After a three-time no-show before the expert panel on vaccines in India, US major Pfizer, which was one of the first firms to apply for a restricted emergency use approval in the country, says it is compiling responses to queries raised by the Indian regulator.
The company spokesperson clarified that the firm is committed to engaging with the Government of India.
A Pfizer spokesperson elaborated: “Pfizer sought an opportunity to participate in the Subject Expert Committee (SEC) consultations towards an emergency use authorisation for our Covid-19 vaccine. However, the company representatives have been unable to participate in previous meetings because of extremely short notices of a few hours or less and time-zone limitations, given that the participating team is primarily based out of the United States."
The company added that in the meantime, it is in the process of compiling responses to queries raised by the regulator on the data provided.
“We remain committed to engaging with the Government of India to make this vaccine available for use by the government in the country,” the spokesperson said, adding that the company is committed to working with the Indian government to ensure equitable access to its Covid-19 vaccine.

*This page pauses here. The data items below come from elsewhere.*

These are the activations of a small neural network, seen along a few directions. Each row is one input.
Each table varies a few parts of the input and shows all the possible inputs, shuffled.
Descriptions start from the smaller parts, as in this example, which fits no table here: one of 6 places along a line, together with either a single point or one of 11 places around a ring or (one of 3 separate values, together with one of 8 places around a ring).
Shared parts are said once, and a part with two or three values counts as separate values.

Other details of the inputs vary at random and push rows far along two fixed directions, the same in every table; ignore that.

Rows:
R1: [  6   0 -25 -33  -4  11   1  11 -14  44   7  21  24 -11]
R2: [  7  -8  13  28  -5  20  -3   0   7   3 -19  -5   2   3]
R3: [ -7 -12   2  13   2   3  -1 -15  41  -2   3 -12   0   2]
R4: [ 33  -2  -1  22  -9  13 -12   4   6   8  16  -9  -1   6]
R5: [ -8 -12  -6  17   8  11 -10 -15  28  -5  -5 -16  -7  -5]
R6: [ 10 -16   4  23  -9   3   7  -9  19  -7 -17  -8  12  -4]
R7: [  3  16  15  -2 -12 -17 -11  23 -33 -35  22   9 -22   9]
R8: [ 16  27  18  -4  -7 -26 -15  26 -30 -26  14   6 -28  13]
R9: [  7 -15   6  31  -2   6   5  -3  12   1 -14  -6   8   1]
R10: [ 23 -20  -1  12   2  10  -9   6  22 -10   9  -8  12  -9]
R11: [-21  21  -5 -56   8 -28  -2  16 -50  -5  11  37  15 -13]
R12: [ 23 -18  -3  26   4   8  -7   6  14   0   9   5   5  -3]
R13: [-10  13 -36 -35  26  20  36 -19  -9  45   1   8  -5  -1]
R14: [-16  -4 -17 -34   2   4  11   0  -4  32 -17   1  44 -14]
R15: [  5 -12   4  21  -6  16  -2  -3  15 -11 -20 -14  12  -2]
R16: [ -6  -8   4  24   9  15 -10 -12  20   9  -4  -7 -17   0]
R17: [ 26   0  -1  20   6  28  35 -10   3  -1 -11 -11 -16  12]
R18: [ -1 -10   0  19  -3   9  -3 -13  23  11   2 -12 -20  -1]
R19: [ -6 -17  -1  13   9   3  -5 -15  33  -3   1 -20  -4  -8]
R20: [-31   8  15   6  13 -38   1   2 -11 -31  13   3 -29  -2]
R21: [-25  22  -5 -60   3 -35   7  27 -32  -8  20  31  26  -8]
R22: [-11   2 -16 -28 -10   9  12   2 -15  45 -16  10  28  -7]
R23: [  4   1  -2  23  -1   7  -8 -17  17  16   8 -22 -16   6]
R24: [ 24   6   9  22 -15  12  -7  -1   5  13 -21 -15  -6  17]
R25: [ -3 -13   2  17   8  10  -9 -26  23   0  -6  -6 -11  -4]
R26: [  3  -6 -31 -34   4   1   3   3  -4  31   2  23  38 -17]
R27: [-28   6  18 -12   5 -34  -3   0  -4 -40  10  -2 -25   7]
R28: [  7 -12  11  17 -11   7   7  -3  28  -8 -12 -10  18   5]
R29: [ -3   9  13  -5   1 -22 -10  24 -21 -50  15   7 -10  -5]
R30: [-14  11  30   0  -5 -25   2   4 -27 -43  -8   6 -11   0]
R31: [ 19  10 -36 -37  19  26  31   3 -21  38   9  20  10  -2]
R32: [ -7  25  26   6 -14 -29   3  13 -32 -28   5  -9 -15  10]
R33: [  1   3  18 -13  -2 -28  -7  21 -15 -48  19  10 -10   7]
R34: [  0   2 -22 -29   8  17  -7  12 -17  41   0  26  28 -10]
R35: [-14  -5 -16 -39  -3   7   9  -2  -5  31 -20   9  41   1]
R36: [ -2  -5  -3  20  -6  17 -11 -16  15   9   2 -14 -20   9]
R37: [ -3 -16  -6  19   5  -1  -1 -21  32  -2  -2  -9  -7  -8]
R38: [-14  30  18  -2   0 -32 -11   5 -19 -19   6  -6 -43  14]
R39: [ 11  -5   6  24 -19  21  -3  -4   2   4 -13 -12  -1  12]
Description of these inputs: one of 3 separate values, together with either a single point or (one of 2 separate values, together with one of 6 places along a line).
- Change only the place on the line of 6 in R24. List by row number the other rows that result. => R2, R15, R30, R35, R39
- Change only the choice among 2 separate values in R30. List by row number the other rows that result. => R6
- Change only the choice among 3 separate values in R25. List by row number the other rows that result. => R11, R30
- Change only the choice among 3 separate values in R21. List by row number the other rows that result. => R3, R28

Rows:
R40: [ -2  10  23  12  -2 -21   3  11 -14 -42  11  -2 -25   6]
R41: [ -5   4 -16 -26   4  -1   2   5 -12  21   6  14  17  -6]
R42: [-25   6 -14 -26   6  -3   3  -7  -6  25  -5   4   9  -5]
R43: [  3   5 -16 -27   2   2  -1  10 -16  21   5  17  17  -5]
R44: [-21   2 -16 -28   9  -4   3  -4  -4  20  -1   6  14 -10]
R45: [  9  11  21   9  -4 -19  -3  18 -18 -43  14   1 -23   5]
R46: [ 15 -10  21  41  -2   3  -2  -6  22 -34   1 -16 -25   8]
R47: [-22  -6  -8 -27  -2 -10  -2   3  -1  11 -10   9  37 -13]
R48: [-12   5 -15 -28   7  -1   2  -1  -9  19  -1   9  16  -7]
R49: [ 46 -28  -9  39  -6  42  -9  -9  41  19  -2 -11   7   4]
R50: [-10  10 -13 -24   1   3   3   1 -16  26  -2   8  12  -1]
R51: [ -9   8 -14 -23   2   2   5   1 -17  24  -3  10  14  -4]
R52: [ -8   8 -14 -24   1   1   7   0 -16  24  -2  10  14  -3]
R53: [-16   6 -13 -25   5   0   5  -4 -12  23  -6   9  13  -5]
R54: [ 29 -25  -6  41  -2  37  -5 -23  46  23 -14 -21   2   5]
R55: [ -8  -1  30   9  -9 -29  -8  15  -6 -53   1   0  -2  -1]
R56: [  0   9  21  11  -2 -21  -3  13 -14 -43  14  -2 -24   3]
R57: [ 21 -30  -7  40   1  37  -2 -25  52  19 -12 -21   3   1]
R58: [  0   8 -14 -26   2   4   8   7 -18  22  -1  14  16  -2]
R59: [  4  14  24  11  -7 -17  -3  15 -20 -38  10  -2 -28  10]
R60: [ 32  -8  19  39  -8   6  -6   6  14 -35   9 -13 -22   9]
R61: [-20   1 -16 -28   8  -6   2  -4  -2  20   2  10  14  -9]
R62: [ -3  14  23  12  -5 -21   0  10 -15 -38  11  -5 -28   9]
R63: [  5  -9  21  43  -2  -2  -6 -10  25 -29  -2 -21 -29   6]
R64: [ -9  12  24  12   0 -25  -1   5 -11 -39   5  -5 -29   6]
R65: [  5  15  23  10  -7 -18   0  14 -19 -38  11  -2 -28  11]
R66: [ -5   6 -16 -27   4   1   4   4 -13  21   3  10  17  -5]
R67: [ -9  10  23  11  -2 -23   2   4 -11 -41   6  -4 -28   6]
R68: [-23   6 -14 -25   7  -6   7  -8  -5  25  -6   4  11  -6]
R69: [-23   4 -14 -25   6  -4   8  -8  -6  23  -6   6  11  -7]
R70: [-10  12  24  11  -2 -22  -3   5 -11 -39   6  -6 -30   8]
R71: [-15   5 -13 -26   7   0   6  -2 -10  21  -5  10  14  -5]
R72: [-24   7 -14 -26   5  -3   6  -8  -5  25  -5   4   9  -4]
R73: [ 43 -26  -7  40  -5  45  -5 -11  38  20  -9 -14   6   6]
R74: [ 44 -36  -1  39 -15  39 -13  -3  42  10 -15 -12  30   1]
R75: [ -6   4 -16 -25   4   0  -1   5 -13  22   5  15  17  -7]
R76: [-20   1 -16 -27   9  -5   0  -4  -3  21   1  10  14 -10]
R77: [-14   6  21   8   2 -27   0   4  -3 -44  11  -6 -26   1]
R78: [ -8  10 -14 -23   2  -1   6   1 -15  26  -3   8  13  -2]
R79: [ -6   6  22   9   1 -25  -6   9  -8 -43  13   1 -25   2]
R80: [  5  14  24  12  -5 -20  -1  15 -20 -37   8  -1 -27   8]
R81: [ -5   8  21   8   1 -24  -1   7  -8 -44  11  -4 -25   4]
R82: [ 43 -25  -7  41  -8  44  -4 -14  36  21 -10 -15   4   7]
R83: [  0  11 -13 -25   0   2   6   6 -19  26  -2  11  14  -1]
R84: [ 32 -31  -9  38  -1  37  -9 -20  50  18  -5 -15   6   2]
R85: [ -1   9 -14 -24   0   5   5   6 -21  24  -3  13  14  -2]
R86: [ -1   1  29  11 -12 -27  -8  20 -11 -52   5   1  -1   0]
R87: [ -9   7 -14 -24   5   2   6   3 -15  22  -2  11  16  -4]
R88: [ 19 -29  -7  41  -1  37  -5 -27  49  21 -15 -22   1   1]
R89: [ 20 -30  -7  40   2  38  -4 -24  51  19 -13 -21   3   0]
R90: [ -9  10 -13 -23   3   0   4   2 -16  26  -3   9  13  -3]
R91: [-16   9 -13 -26   3   0   5  -4 -10  25  -4   6  11  -1]
- Changing only one part turns R52 into R82. The same change can be made to R75. Which row results? => R43
- Changing only one part turns R77 into R60. The same change can be made to R47. Which row results? => R74
- What is each input in this table made of? => one of 4 places along a line, together with either a single point or (one of 2 separate values, together with one of 6 places along a line)
- Change only the choice among 2 separate values in R51. List by row number the other rows that result. => R52
- Which other rows agree with R55 in the place on the line of 4? List them by row number. => R46, R48, R53, R54, R64, R67, R70, R71, R79, R81, R84, R91

Rows:
R92: [  4 -17  11  31  -4   7  -2  -5  26 -27   6 -21  -8  -1]
R93: [ 11 -11  10  30  -6  13  -2 -11  20 -17   9 -11 -27  11]
R94: [  0 -11 -23 -15   6  21   3 -11  20  46  -3   9  19   0]
R95: [-23  17  15 -16   5 -25  10  13 -19 -34   3  -3  -9   1]
R96: [ 19  -5  10  36  -2   2   7 -14  16 -14  -2 -16 -23   5]
R97: [-18  21  10 -11   8 -31  -8  13 -21 -18  18   6 -26   0]
R98: [-11 -11 -16  -6  -5  15  -1 -16  12  45 -26  -1  33  -7]
R99: [ 14  -4   6  34  -2  12 -13  -9  14 -11  12 -18 -32   5]
R100: [ 18   5  10  42  -2  11  -4  -7   6  -1   3 -19 -37  11]
R101: [-20   7 -18 -41  13 -22   7  -1  -9  17   4  17  18 -12]
R102: [ 35  22  18 -17 -28 -22  -8  48 -45 -31  19  15  13  12]
R103: [-15  16 -18 -43  12 -11  12  -4 -19  17  -4  11  10  -5]
R104: [ -3 -21  17  32 -11   0 -17 -12  28 -27  -7 -16  -2  -2]
R105: [-15 -21 -16 -12   1   8 -12 -12  28  36 -18   5  44 -13]
R106: [-16  25 -18 -38  12  -2   2   2 -29  30   0   8  -3   1]
R107: [ -2   7  15 -11   3 -27  -4  28 -27 -36  13  23   0  -7]
R108: [  2  18  16  -4  -3 -20   7  23 -43 -27   6  17 -10  -1]
R109: [ 13  -6 -13  13  -2  31  11 -17  14  41 -10  -4  -2  10]
R110: [ 14  -7 -14   4   3  34   6 -16  21  32 -11  -5   1  11]
R111: [ -3   8  11 -12  -3 -19  -2  23 -35 -37  15  18  -5  -6]
R112: [ -1  -2   5  18  -2   3  11  -2   8  -3  -5 -14  -3   1]
R113: [-21   9 -21 -41   7 -13   9  -6 -17  16   6  12  13 -12]
R114: [  5 -19  14  32   1  -1  -4   0  34 -25   4 -16  -3  -1]
R115: [ 25  -5   5  11   0  16  -3  10  -4 -12  -4   5   2   2]
R116: [-10 -13 -16 -15   0  19  -6 -15  18  37 -27  -2  35  -5]
- What is each input in this table made of? => either a single point or (one of 4 places along a line, together with either a single point or one of 5 places along a line)
- Change only the place on the line of 4 in R93. List by row number the other rows that result. => R94, R109, R110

The Covid-19 SEC that is advising the Drugs Controller General of India (DCGI) VG Somani on the matter of drugs and vaccines met in mid-December to review the applications of Serum Institute of India (SII), Bharat Biotech International (BBIL), and Pfizer. Pfizer did not turn up for the December 9 meeting.

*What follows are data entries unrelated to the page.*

pefa: [182 153 127 118 112 162 177 104 107 155 175 123 108  98  96 112 136 150
 106 165 118 122  98 147 100 136 108 115 185  95 150]
fege: [ 83 152 135 123 154 150 145 182 121 179 125 159 188 151 118 172 100 141
 177 178 184 133 128 152 127 127 180 187  98 135 130]
doso: [199 138 154 166 132 128 129 110 171  98  94 132 103 141 177 110 192 138
 108 105 100 139 165 102 165 164 111 102 153 166 138]
Vis: [177 124 126  93 114 163 178 106 107 158 172 124 111 124  95 117 133 151
 125 165 123 133  99 147 101 134 111 118 124  93 148]
howmany doso: [138]
3
where: [171]
doso, 8
asked: [ 83 152 135 123 154 150 145 182 121 179 125 159 188 151 118 172 100 141
 177 178 184 133 128 152 127 127 180 187  98 135 130]
fege
asked: [177 124 126  93 114 163 178 106 107 158 172 124 111 124  95 117 133 151
 125 165 123 133  99 147 101 134 111 118 124  93 148]
Vis
where: [94]
doso, 10
howmany Vis: [124]
4

riz: [ 98 150 129 143 162 160  98 119 139 145 150 168 156]
Vuko: [ 88 134 124 104 141 130  68 121 110 145 134  73 129]
Zulig: [122 152 101 137 144 171  92 138 139 145 152  96 156]
Nat: [124 154 100 138 149 168  92 136 141 145 154  91 157]
leliz: [119  99 116 103 139 143 155 119 146 145  99 176 186]
pipu: [120 155 102 135 148 171  93 139 145 145 155  90 156]
Rebat: [109  92 123  52 132 118 105 134 127 145  92  81 155]
fifi: [133 141 145 154  91 158 102 120 136 145 155 169 152]
Beb: [135 109  99  94 126 157 139 141 149 145 109  98 185]
asked: [119  99 116 103 139 143 155 119 146 145  99 176 186]
leliz
where: [126]
Beb, 4
where: [123]
Rebat, 2
asked: [136 141 145 154  91]
Nat

Fola: [146 122  92 128 132 161 132 138 101 154 118 118 115 124 160 159 128 156
 126 134 115 147 135 124 149 148 124 137 166 176 159 133  99 145  94]
gekoz: [104 134 137  90 136 134 137 156 111 146 103 149 128 104 141 115 151 129
 140 145 114  95 141 126 117 127 111 176 140  89 156 149  98 127 146]
dotu: [114 138 129 144 135 145 110 103 122 119 128 140 102 160 118 102 120 131
 156 125 113 169 148 150  95 122  64 158 170 117 157 131 134  81 173]
Dud: [109 104 125 125 125 114 142 146 113 132 193 143 112 177 131 125 135 114
 149 126 128 128 120 154 121 125 119 135 151 144 119 148 136 132 132]
howmany Dud: [124]
0
asked: [109 104 125 125 125 114 142 146 113 132 193 143 112 177 131 125 135 114
 149 126 128 128 120 154 121 125 119 135 151 144 119 148 136 132 132]
Dud
where: [143]
Dud, 11
asked: [114 138 129 144 135 145 110 103 122 119 128 140 102 160 118 102 120 131
 156 125 113 169 148 150  95 122  64 158 170 117 157 131 134  81 173]
dotu

naviz: [116 114 122 126 104 140 153 118 141 127]
gemo: [116 114 122 126 104 140 153 118 168 158]
vos: [111 126 120 131 111 150 140 150 126 145]
Boku: [118 132 137 139 113 157 176 134 163 161]
tovu: [108 155 151 113 131 160 183 134 122 143]
zatu: [117 127 129  96 126 115 120 119  96 111]
golap: [125 109 107 124 105 118 133 101 164 131]
bap: [114 108 162 128 127 116 114 140 151 142]
supen: [ 84 126 104 141  90 143 119 160 125  98]
Nogan: [116 121 157 124 120 127 121 150 112 131]
asked: [116 114 122 126 104 140 153 118 141 127]
naviz
asked: [131 111 150]
vos

Mabo: [140 112 109 141 145 132 118 134 128 115 133 120 120 124 123 110 117 104
 111 102  95 135 145 122 138 117 134 147 106 138 134 134 153 112 148 138
 131 116 147 137 130 134 117 133 112 101 126 116 141 110 120 101 130 140
 147 126 127 109 130 151]
kav: [120 134 131 134 138 128 127 120 132 118 126 126 115 118 125 132 135 131
 118 119 121 117 115 134 130 118 129 147 130 114 119 122 127 110 142 127
 125 135 127 138 131 135 128 142 125 137 135 118 129 129 121 129 116 121
 119 130 138 130 130 125]
memu: [133 142 126 121 151 120 138 123 148 138 139 114 143 108 108 126 135 117
 134 142 136 129 153 132 140 137 111 152 120 125 136  99 124 103 104 114
 138 131 129 126 134 118 148 122 160 137 126 102 163 131 146 116 141 113
 154 119 115 129 129 118]
Feko: [122 133 114 122 144 134 140 151 147 132 131 125 135 113 122 132 141 130
 128 140 147 120 160 133 122 135 116 136 129 144 116 124 126 107  91 116
 129 122 130 150 143 116 145 118 174 114 135 102 187 156 132 114 130 116
 142 115 123 116 130 114]
Lonik: [144 115 114 135 160 136 140 145 126 116 134 112 117 125 132 108 122 107
 140 103  96 131 147 124 137 117 119 140 106 143 137 137 156 107 154 130
 136 108 151 136 126 137 117 130 102 101 119 119 137 110 119 111 137 140
 134 123 120 109 126 153]
bovid: [142 113 113 145 133 135 124 126 136 118 123 121 121 123 127 111 117 139
 108 101  93 137 144 123 137 118 127 134 109 140 132 129 159 105 153 139
 126 107 147 131 133 135 117 123 105 115 118 114 138 113 111 107 153 134
 142 125 111 108 127 150]
howmany bovid: [111]
3
howmany Lonik: [140]
4

Fol: [156  95 101  99 144 154]
Nakos: [189 104 126 178 109 183]
vupu: [171 107 107  95 149  52]
nup: [156 156 101 163 156 156]
bomuf: [171 107 107  96 149 105]
riza: [ 83  71 157 171  84 109]
Zim: [ 94  92  68  75 142 147]
where: [94]
Zim, 0
howmany nup: [156]
4
where: [92]
Zim, 1
asked: [104 126 178 109]
Nakos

Thereafter, the SEC met on December 30 and then on January 1 to discuss matters with the vaccine makers. The US major had not participated in these meetings as well.

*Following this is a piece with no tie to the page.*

Each row below holds a small network's activations on one input, seen along a few directions.
In each table, some parts of the input vary, and every possible input appears once, in random order.
Descriptions start from the smaller parts, as in this example, which fits no table here: one of 5 places around a ring, together with either a single point or one of 11 places around a ring or (one of 3 separate values, together with one of 6 places along a line).
Shared parts are said once, and a part with two or three values counts as separate values.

On January 1, the SEC recommended approval to Serum Institute’s vaccine and sought more details from Bharat Biotech, which the firm presented on January 2. The DCGI approved both the vaccines on January 3 after SEC recommendations.
A source in the know indicated that no date has been fixed yet for the SEC to meet next.
Pfizer-BioNTech’s mRNA vaccine, which has been rolled out in the US and UK already, required a minus 70 degree celsius cold chain to remain stable.
The company has worked out cold chain solutions for the same (including thermal boxes with geo-tagging) and has also indicated that it may offer a price lower than other markets for India. In US, the vaccine costs $39 for two doses.
The Centre, too, has indicated that it is engaging with the US major. Cold chain infrastructure, owned by the Department of Agricultural Research and Education, would be sufficient for handling the temperature requirements for Pfizer vaccine at some geographical locations.